Read-only accessors, or "getters", for individual fields will easily break valid borrowing. Instead, the fields should be wrapped in a ReadOnly structure, or a Split Borrow method should be provided if the amount of fields is low.
This comment suggest using Splitting Borrow to borrow the fields. This will work as shown in the example below.
However, this is not an ergonomic API for the user or for the maintainer. If they've borrowed fields in foo and now also want to borrow a, they'd have to rewrite their borrows to go through the Split Borrow method. They also have to match against the fields they want to borrow. Since they match against a tuple, it's not entirely clear which fields they're matching against.

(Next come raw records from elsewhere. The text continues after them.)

Every row belongs to one group in each of 4 separate groupings. Each group adds its own fixed numbers to the row, and there is some noise. The rows also spread widely along 15 directions, which tell nothing about the answers.
Some rows, each with its group in each grouping after it:
[-17   2  -2   9   2  12 -12  18 -41   4  -6  27   6 -17 -14  -3  -1  28
  17   9 -13 -10 -38  13   0   1 -11   7 -14 -18  -2 -14   9 -15   1 -16] => z598 z824 A biva
[ 21  27   1  12   0 -20  -3  15  10   4  16 -18 -23  10 -43   9 -19 -10
  -1  17 -17 -19  -4  11 -18   7  10 -16 -17  -9   7  -5   2 -35  30  -3] => z253 z599 F dof
[ -5  21   3   0  -9   6 -26   9  -3 -15  -4   0   3   5   5   4  12  -8
 -24   0 -18  12  14  30   1 -11   0 -19 -20 -10  13   3 -15  59  13   8] => z253 z599 F dof
[ 36  38  20  -4  -4  -8  10 -12  25   1 -25   6   6 -16 -12  16 -47  -8
  -2 -11 -12  36   0  17  12 -10  16 -21 -13  -8  23  -5   3 -17 -26   2] => z249 z803 B biva
[  3 -20   2 -19 -12  14  -9  -2  18  18 -32  -5  30   2   6  -8  11 -15
 -10  22   4  11  11  19  11  -8  15  20  -4  -2   2  35   0  25   0  15] => z878 z452 D gam
[-20  -7  16  16   1  21 -12  18  33  26  -3 -25  -5   7   9 -12  39 -20
 -21  29  12 -20  17 -16  -6  -7  31   5  34   8 -16   7  21  38   4  -5] => z791 z335 D gudi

Also, introducing a new public field in Foo would break everything, as the signature of split_borrow would have to change.
All in all, this can work when the amount of fields is low.
#![allow(unused_variables)]
#![allow(unused_mut)]
#![allow(dead_code)]
struct Foo {
a: Vec<i32>, // Public read-only field.
pub b: Vec<f32>, // Public read-write field.
pub c: Vec<i32>, // Public read-write field.
// ... maybe more fields ...
pub z: Vec<bool>, // Public read-write field.
}
impl Foo {
pub fn new() -> Self {
Self {
a: vec![1, 2, 3],
b: vec![1.0, 2.0, 3.0],
c: vec![-3, 0, 3],
z: vec![false, true],
}
}
pub fn split_borrow(&mut self) -> (&Vec<i32>, &mut Vec<f32>, &mut Vec<i32>, &mut Vec<bool>) {
(&self.a, &mut self.b, &mut self.c, &mut self.z)
}
}
pub fn main() {
let mut foo = Foo::new();
{ // This is okay.
let (a, ref mut b, ..) = foo.split_borrow();
for i in a { }
}
{ // This is okay.
let (a, _, _, ref mut z) = foo.split_borrow();
for i in a { }
}
{ // This is okay if we re-borrow the values
// between each use.
let (a, ref mut b, ..) = foo.split_borrow();
b.push(4.0);
let (a, _, _, ref mut z) = foo.split_borrow();
// Can't use b from this point.
z.push(false);
println!("{:?}, {:?}", a, z);
}
{ // It's not okay to mix-and-match variables
// from different borrows, as they're exclusively
// bound to `foo`.
let (a, ref mut b, ..) = foo.split_borrow();
let (_, _, _, ref mut z) = foo.split_borrow();
for i in a { }
}
}
This answer shows how to emulate the old construct of using mut in fields by wrapping the type in a std::cell::Cell. This could be a solution if we were to wrap all the mutable fields in a Cell and only operate on immutable borrows of Foo.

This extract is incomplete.